Although the district court vacated the payment cuts for 2019, CMS believes it has the necessary statutory authority and is implementing the second year of the two-year phase-in of payment cuts for the clinic visits in excepted PBDs. In 2020, the second year of the two-year phase-in, the rate paid for these clinic services under the MPFS is 40 percent of the OPPS payment for CY 2020. CMS estimates that the Medicare program will save approximately $640 million, and Medicare beneficiaries will save approximately $160 million, due to reduced copayments as a result of these payment cuts in CY 2020.

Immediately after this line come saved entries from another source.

What can hang from each mark
k_888: k_281
k_498: k_303
k_93: k_534
k_534: k_93 k_173 k_281 k_303 k_984
k_303: k_888
k_984: k_534
k_173: k_498 k_534 k_888
k_521: k_173 k_281 k_303
k_281: k_498 k_521
k_696: k_888

Each row was made from one small tree. Brackets hold a mark, then the marks that hang from it, in the order of their numbers. Every link used is in the known rows. Write each row's tree.
Known rows
[k_984 [k_534 [k_281 k_498 k_521] [k_303 k_888]]]: -2.531	-1.144	0.504	-0.882	-0.664	-1.304	2.362	-0.678	1.135	0.495	2.014	0.384	1.181	-1.607	-1.209	0.670	-2.844	-2.497	0.176	0.418	-0.625	-1.976	-0.311	-2.994
[k_534 k_93 [k_173 [k_498 k_303]] [k_281 k_521] k_984]: -2.716	-0.469	-1.178	-0.794	-0.463	2.829	-0.235	-3.404	1.886	2.697	3.789	0.851	1.221	-0.517	-1.915	0.577	-2.013	-2.111	-0.784	-0.901	3.283	-2.053	-2.841	-0.212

As of the release of the final rule, CMS is still evaluating its appeal options from the district court’s final order. CMS disagreed with commenters who felt that CMS should suspend the payment cuts until the ongoing litigation is concluded, stating that “freezing the payment rate, even at the 2019 rate, still ‘traps’ the unnecessary spending within the OPPS.” While it is considering a possible appeal, CMS is determining what steps it could take to ensure that affected CY 2019 claims are paid in accordance with the district court’s final order vacating the 2019 payment cuts if it declines to appeal or if an appeal is unsuccessful.